How do I improve my lymphatic drainage?

So, you've read my previous blog post, and you think you may have some lymphatic stagnation (or maybe you're VERY sure you do!). The next question, of course, is - 'so, what do I do about that Lucy??'.

There are actually lots of little ways to improve lymphatic drainage that you can fit into your everyday activities, and to be honest I recommend these practices even if you're having regular lymphatic drainage massages as you'll find they boost the effects.

The first step is... Move more! The circulatory system has the heart to pump blood around the body, but the lymphatic system doesn't have a pump - it relies on muscular movement to keep lymph flowing. This is why you'll see stagnation if your job involves long periods of sitting. The good news is that this movement doesn't need to be dramatic or strenuous - regularly getting up and moving about a bit will get the lymph flowing. Try setting a timer for every 20 minutes and just get up for a glass of water (you probably already know you should be drinking more water, right?). Rebounding is also an excellent movement for lymphatic flow, and yoga can be helpful too, especially the inverted poses.

Deep breathing activates the deep abdominal nodes, but you must breathe deep into the belly - place a hand on your abdomen and make sure that you breathe in deeply enough to feel your abdomen expand with the breath. 4-6 deep breaths is enough, and if you have time for nothing else, we always have time to take a few breaths.

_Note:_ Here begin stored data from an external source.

The first 5 rows are patterns. Each new row is the sum of 2 different patterns, raised or lowered, with some noise. Before adding, each is slid sideways (what falls off one end comes back at the other) and multiplied by a number that may be negative. Names go in the order of the patterns.
Known rows, each followed by the names of its patterns:
[.42, .26, -.03, .25, .25, .04, .06, .21, -.12, .02, .00, .03, .30, .05, -.12, .27, .42, -.42, .17, -.18, -.08, .09, -.07, -.02, -.04, -.02, .14, .26, .13, .05, -.03, -.02, .04, .16, -.24, .10, .19, -.16, .42, .38, .08] | k165
[-.11, .16, .09, .03, .03, .09, -.17, .01, .10, .10, -.04, .22, -.02, -.01, -.02, -.08, .07, -.04, .28, -.24, -.04, .04, -.16, .17, -.38, .25, -.10, .01, .04, -.03, .07, -.01, -.19, .00, -.15, .14, -.06, -.12, .09, -.24, .18] | k338
[.20, -.20, -.01, .08, -.04, -.08, .19, .22, -.20, .09, .06, -.10, .06, .19, .23, .17, .05, .03, .29, .02, -.11, .08, -.14, -.32, .04, -.06, .03, .29, .14, .05, .11, .22, .42, .01, -.22, -.23, -.08, .02, .04, -.02, .00] | k77
[.10, -.20, -.07, -.05, .18, -.24, -.08, .00, .04, .04, .00, .01, -.08, .00, -.26, .14, .11, -.04, .11, -.18, .04, -.20, .01, .12, .42, -.13, .22, .11, -.22, .00, -.32, .18, -.03, -.24, -.08, .25, -.01, .01, -.31, .18, -.18] | k305
[.10, -.01, .19, .04, .01, -.05, -.02, -.15, .19, .23, .09, .12, .01, -.42, .18, -.32, .31, -.05, -.04, .01, -.02, -.28, .06, -.18, .08, -.05, -.04, .10, -.04, .02, -.16, -.01, .00, -.29, .03, .11, .02, .14, .42, .17, .04] | k991

New rows. What belongs after each?
[.13, -.18, -.02, -.38, .14, -.15, -.07, .14, .00, .06, -.13, .04, .18, -.01, -.08, -.03, -.06, .16, -.19, .14, -.13, .23, -.12, -.02, -.12, .04, .10, -.27, .07, -.12, -.04, -.01, -.01, .01, .13, -.24, -.09, -.09, -.03, .04, -.12] | k338 k305
[-.17, .11, .06, -.04, .05, .00, -.04, .01, .00, .02, .17, -.01, -.18, .23, -.13, -.31, .13, -.34, -.25, .11, -.21, -.17, .10, -.04, .06, -.01, -.15, -.27, .06, .01, .01, -.04, -.19, .07, .00, -.21, -.24, .27, -.15, .27, .19] | k165 k77
[-.12, .36, -.13, -.17, .11, -.09, -.17, .03, .12, -.06, .08, .18, -.06, .09, -.02, .03, .10, -.07, -.07, .18, .04, -.18, .48, .21, .21, .22, .09, .00, .05, .14, .06, -.09, -.30, .06, .24, .29, .20, .07, .01, .30, .06] | k165 k77
[-.17, -.16, -.21, -.14, -.33, -.11, -.26, -.22, -.08, -.32, -.40, -.12, -.27, -.25, .08, -.28, -.07, -.36, -.12, -.13, -.12, -.20, .06, -.38, .14, -.19, -.15, -.01, -.37, .13, -.38, .02, -.16, -.18, .05, -.24, -.24, -.06, -.26, -.37, -.39] | k338 k991
[.08, -.02, .11, .09, -.02, -.11, .12, .16, .28, .09, .19, .09, .07, .18, -.14, .39, .09, .18, .22, .22, .01, .03, .18, .09, .14, .25, .08, .14, -.03, -.01, .09, .06, -.02, .12, .37, -.07, .21, .37, -.01, .27, -.10] | k338 k77
[.00, -.20, .38, -.03, .14, .01, .28, .06, .25, .18, .17, .10, .30, -.06, .05, .14, -.20, .00, -.05, .11, .20, .00, .14, .12, .18, -.33, -.02, -.48, -.23, .02, -.17, -.05, -.24, -.06, .05, .18, .07, .11, -.18, -.21, -.08] | k165 k991
[.03, -.43, .03, -.16, -.36, -.15, .06, .04, -.27, -.45, .07, -.38, .07, -.52, -.03, -.24, .07, -.31, -.20, -.06, -.08, -.18, -.13, -.20, -.12, -.15, -.40, .06, -.16, -.07, -.05, -.19, -.04, -.28, -.10, .04, .16, -.25, .14, .05, -.35] | k338 k305
[.16, .50, .19, .19, .30, .05, .38, .19, .35, .33, .11, .67, .16, .28, .29, .13, -.15, .16, .09, .18, .36, .11, .20, .39, .29, .27, .40, .02, .08, .17, .32, .09, .65, .12, .48, .06, .05, .45, .19, .28, .55] | k338 k991
[-.21, .21, -.31, .04, .12, -.15, -.02, -.16, -.29, -.07, -.11, -.06, -.31, -.33, -.02, .01, .22, -.15, -.02, -.20, -.15, -.09, -.25, -.01, .02, -.16, -.14, -.10, -.20, -.39, .08, -.14, -.12, .02, -.18, -.19, -.42, -.08, -.09, -.14, -.20] | k338 k77
[.14, .33, -.09, .04, .16, -.23, -.01, -.06, .09, .24, .01, .07, .16, .25, -.45, .00, -.54, -.26, .00, -.17, -.06, -.22, -.10, .09, .25, .09, .13, -.22, -.24, -.08, .03, -.29, .35, -.01, .05, .08, .33, .05, .33, .22, .16] | k165 k991
[.16, -.16, -.05, .20, -.01, .11, -.10, .06, .18, .15, .26, -.07, .06, -.10, -.02, .09, -.20, .04, .25, -.10, .26, .21, .08, .17, .23, -.01, .20, .25, .01, .09, .00, .07, .05, .00, .13, .12, .30, -.21, .27, .31, -.28] | k165 k338
[.44, .56, .20, .24, .24, .45, .60, .21, .63, .28, .55, .30, .42, .23, .32, .47, .45, .38, .47, .77, .54, .47, .46, .59, .46, .34, .43, .24, .53, .22, .72, .59, .37, .16, .50, -.18, .46, .25, .66, .59, .18] | k305 k991
[.07, -.12, -.05, -.01, -.14, -.15, .16, .05, .11, -.14, .08, -.13, .21, -.16, -.15, -.04, .00, -.37, -.05, -.10, .00, .18, .05, .01, -.04, .11, .09, .05, -.12, -.20, -.02, -.15, -.01, -.17, -.04, .14, .08, -.13, .12, -.01, -.23] | k77 k305
[-.25, -.08, -.08, -.15, -.30, -.06, -.13, -.10, .25, -.38, -.37, -.13, -.42, -.28, -.12, -.16, -.26, -.10, -.08, -.17, -.03, -.21, .08, -.11, -.36, -.01, .04, -.38, -.57, .27, -.20, .13, -.12, -.15, .11, -.06, .09, .16, -.18, -.25, -.17] | k165 k77
[.44, .91, .37, .52, .37, .39, .48, .51, .19, .64, .59, .37, .72, .79, .56, .77, .83, .28, .71, .55, .39, .44, .58, .24, .53, .39, .37, .63, .49, .17, .70, .82, .05, .62, .18, .37, .33, .51, .42, .36, .50] | k165 k338
[-.11, -.28, -.40, .00, -.18, -.12, .05, -.13, .30, -.24, -.14, .17, -.23, -.43, -.09, -.29, -.01, -.14, -.07, -.26, .07, -.01, -.13, -.11, .11, -.01, -.06, -.24, -.11, .04, -.21, -.23, .19, .01, -.02, -.08, -.06, -.07, .08, -.06, .09] | k165 k305
[-.23, .30, .11, -.08, .01, -.05, .12, .02, .10, .25, .26, -.20, -.09, -.05, -.43, .06, -.06, .13, .01, -.25, -.42, .13, -.17, -.07, .36, -.14, .16, -.23, -.06, .26, .43, -.36, .30, -.25, .37, -.12, .20, -.05, .43, .05, .19] | k305 k991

Finally, you can perform some simple self massage movements. I demonstrate these on my instagram page @ljm.therapies, but the main things to remember with lymphatic drainage is to first open the termini at the collarbone, then to clear the main nodes located in the armpits and hips, then use a very gentle pressure to stroke towards the nodes. Something people often don't realise is that you start close to the nodes and gradually work outwards - and the pressure should be light enough to just push a penny over your skin. The lymphatic vessels are mostly very close to the surface of the skin so you really don't need to press hard. Finally, make your massage strokes really S L O W! Lymph moves quite slowly, so you have to give it time to slowly move behind your fingers. So remember: Clear the nodes, start close and move outwards, go slow, go light.

Hopefully that gives you a few places to start when aiming to improve your lymphatic flow!

(disclaimer: Not intended as medical advice. Not intended to diagnose or treat any condition. Contact your doctor before starting a new exercise programme, or with any concerns).